摘要

Human action may be observed from multi-view, which are highly related but sometimes look different from each other. Traditional metric learning algorithms have achieved satisfactory performance in single-view, but they often fail or do not satisfy when they are utilized to fuse different views. Thus, multi-view discriminative and structured dictionary learning with group sparsity and graph model (GM-GS-DSDL) is proposed to fuse different views and recognize human actions. First, spatio-temporal interest points are extracted for each view, and then multi-view bag of words (MVBoW) representation is employed, at the same time, the graph model is also utilized to fuse different views, which will remove overlapped interest points to explore their consistency properties. Furthermore, GM-GS-DSDL is formulated to discover the latent correlation among multiple views. In addition, we also issue a new multi-view action dataset with RGB, depth and skeleton data (called CVS-MV-RGBD).
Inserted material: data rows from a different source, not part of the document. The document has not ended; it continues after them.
Below are the code and all the weights of a small trained network. Each question names an input and a class and asks about switching units off, where a switched-off unit gives its printed mean instead of its output.

import numpy as np


def w(rows, s, z=0):
    codes = np.array(rows[::2]) - 128.0
    scale = np.full(codes.shape[1], s)
    scale[-1] = z or s
    return codes * scale


def norm(h):
    return h / np.sqrt((h * h).mean(-1, keepdims=True) + 1e-5)


def f(y):
    return y / 2 * (1 + np.tanh(0.7978845608 * (y + 0.044715 * y**3)))


def log_softmax(a):
    a = a - a.max(-1, keepdims=True)
    return a - np.log(np.exp(a).sum(-1, keepdims=True))


def net(x, mask):
    res = np.array(x, float).reshape(1, 6) / 4 @ E
    u = 0
    for l in range(4):
        y = f(norm(res) @ A[l][:, :-1].T + A[l][:, -1])
        res = res + np.where(mask[u : u + 6], y, B[l][:, -1]) @ B[l][:, :-1]
        u += 6
    return log_softmax(norm(res)[-1] @ U[:, :-1].T + U[:, -1])


A, B = {}, {}
E = w([
[252,71,122,148,123,196],'x0',
[49,98,30,101,106,167],'x1',
[111,152,207,193,196,109],'x2',
[88,181,96,236,119,124],'x3',
[67,18,161,125,59,96],'x4',
[135,147,87,123,204,88],'x5',
],0.0025)
A[0] = w([
[154,85,116,100,159,173,116],'L0N0',
[240,191,248,172,139,126,46],'L0N1',
[69,131,65,115,31,123,108],'L0N2',
[217,19,152,65,51,155,66],'L0N3',
[210,234,72,2,92,164,2],'L0N4',
[208,96,2,164,164,142,12],'L0N5',
],0.0037,0.003)
B[0] = w([
[180,98,120,90,109,93,149],'L0N0',
[30,97,146,70,76,67,215],'L0N1',
[117,97,101,156,73,80,183],'L0N2',
[97,105,129,134,253,179,252],'L0N3',
[223,168,78,112,43,169,156],'L0N4',
[195,168,240,162,101,19,116],'L0N5',
],0.0039,0.0012)
A[1] = w([
[118,130,110,255,16,182,52],'L1N0',
[90,127,102,86,87,92,105],'L1N1',
[220,113,180,162,161,11,153],'L1N2',
[245,172,132,110,77,131,69],'L1N3',
[103,213,105,155,252,146,5],'L1N4',
[147,175,203,140,155,47,163],'L1N5',
],0.0045,0.0026)
B[1] = w([
[128,93,76,186,253,164,186],'L1N0',
[92,101,116,152,138,135,143],'L1N1',
[131,87,103,174,45,213,254],'L1N2',
[131,130,50,109,100,119,177],'L1N3',
[114,210,101,134,139,155,155],'L1N4',
[116,128,164,155,39,190,251],'L1N5',
],0.0065,0.0014)
A[2] = w([
[238,204,88,37,124,97,7],'L2N0',
[12,97,88,95,125,2,37],'L2N1',
[133,15,97,139,102,141,173],'L2N2',
[121,179,114,127,115,105,30],'L2N3',
[115,167,143,25,102,128,110],'L2N4',
[121,99,133,121,147,145,83],'L2N5',
],0.0053,0.0022)
B[2] = w([
[168,215,83,105,14,22,185],'L2N0',
[51,65,27,85,85,41,188],'L2N1',
[116,235,105,114,176,64,252],'L2N2',
[157,152,184,115,215,142,102],'L2N3',
[125,134,111,252,100,88,154],'L2N4',
[155,174,124,147,142,92,124],'L2N5',
],0.0036,0.0026)
A[3] = w([
[67,252,145,167,128,107,1],'L3N0',
[205,24,160,54,154,118,31],'L3N1',
[106,139,2,99,151,135,95],'L3N2',
[190,123,124,18,105,141,210],'L3N3',
[117,138,89,212,153,143,122],'L3N4',
[113,86,122,132,88,175,122],'L3N5',
],0.0058,0.0021)
B[3] = w([
[134,167,178,3,187,146,173],'L3N0',
[171,181,215,140,237,67,180],'L3N1',
[165,94,221,64,82,109,253],'L3N2',
[127,167,119,213,166,48,252],'L3N3',
[145,101,76,84,177,181,194],'L3N4',
[174,112,138,136,136,111,163],'L3N5',
],0.0056,0.0022)
U = w([
[41,30,93,62,85,46,186],'0',
[92,97,250,156,43,168,145],'1',
[190,121,120,189,57,202,88],'2',
[111,60,77,173,211,197,125],'3',
[205,198,65,116,39,60,159],'4',
[92,224,154,34,161,183,144],'5',
[172,78,101,51,106,137,2],'6',
[180,100,209,132,225,48,139],'7',
],0.012,0.0039)

Each question gives the input, the list of numbers given to net, and the class t.
The units are the neurons (one row each of A and B). Each row of codes is followed by its name. A weight is (code - 128) times the scale printed after its matrix; where a second scale follows, it is the last column's (A, B and U).
mask holds one flag per neuron, layer by layer. A switched-off neuron (its flag False) gives its mean, the last column of its row in B, instead of its output. The means were averaged over made-up inputs and are rounded, as every weight is.
A unit's drop is (log p(t) with every unit on - log p(t) with that unit switched off) / (log p(t) with every unit on - log p(t) with every unit switched off).
The circuit of an input: a set's keep is (log p(t) with only the set's units on - log p(t) with every unit switched off) / (log p(t) with every unit on - log p(t) with every unit switched off). Starting from the 12 units with the biggest drops (on a tie, the unit counted first), units are removed one at a time, each time the one whose removal leaves the highest keep (on an exact tie, the one counted first), for as long as the keep stays at least 0.8.
circuit, biggest first: the units of the circuit, biggest drop first
most important unit: the unit with the biggest drop
k most important neurons: the k neurons with the biggest drops, biggest first
k most important neurons of layer l: the k neurons of layer l with the biggest drops, biggest first
input [6,-8,-5,2,4,5], class 2: circuit, biggest first => L1N2
input [6,-7,8,-3,-2,-7], class 1: circuit, biggest first => L0N1, L1N5
input [4,2,3,0,-6,7], class 2: 2 most important neurons => L1N2, L0N5
input [7,-2,8,7,3,0], class 3: circuit, biggest first => L1N0, L3N4
input [-5,0,3,-7,-8,-5], class 4: 2 most important neurons of layer 2 => L2N0, L2N2
input [6,4,0,5,7,5], class 3: 2 most important neurons => L1N0, L0N1
input [3,4,-2,-6,0,7], class 4: 2 most important neurons of layer 0 => L0N4, L0N5
input [7,2,-2,-5,-2,-4], class 7: 2 most important neurons => L0N3, L3N1
input [-1,6,0,-4,-3,0], class 4: 2 most important neurons of layer 0 => L0N4, L0N1
input [6,-5,3,-5,-2,3], class 2: 3 most important neurons of layer 1 => L1N2, L1N5, L1N0
input [5,3,-4,4,-2,-2], class 6: circuit, biggest first => L3N2, L1N2
input [3,-2,8,8,-3,0], class 5: circuit, biggest first => L3N0, L1N4
input [6,0,0,1,-1,6], class 2: circuit, biggest first => L0N5, L1N2
input [3,-4,5,2,-8,8], class 2: 2 most important neurons of layer 2 => L2N2, L2N1
input [2,-5,2,-8,5,-6], class 7: most important neuron => L3N1
input [5,-6,1,-1,-6,1], class 2: 3 most important neurons => L1N2, L1N5, L0N1
input [-1,1,-7,7,1,1], class 0: 3 most important neurons => L3N2, L0N2, L1N2
input [8,-8,7,0,-3,1], class 2: 2 most important neurons => L1N2, L3N2
input [5,1,-2,4,7,5], class 3: 2 most important neurons of layer 1 => L1N3, L1N0
input [1,-8,-6,-8,4,3], class 7: most important unit => L0N3
input [-1,-1,1,-3,-5,6], class 4: 3 most important neurons => L0N3, L0N4, L2N0
input [-2,-4,-5,1,6,-8], class 0: 2 most important neurons of layer 1 => L1N2, L1N5
input [-1,-5,2,8,-5,-8], class 3: 3 most important neurons of layer 3 => L3N2, L3N4, L3N1
input [7,3,2,-1,-6,-8], class 4: 2 most important neurons => L1N3, L2N0
input [1,0,-3,-5,8,1], class 7: 3 most important neurons => L3N1, L0N3, L0N1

Large-scale experimental results on multi-view IXMAX and CVS-MV-RGBD datasets show that the exploring of consistency properties of different views by graph model is very useful, moreover, GM-GS-DSDL for each view, which are learnt simultaneously, can further improve the fusion performance. Comparative experiments demonstrate that our proposed algorithm can obtain competing performance against the state-of-the-art methods.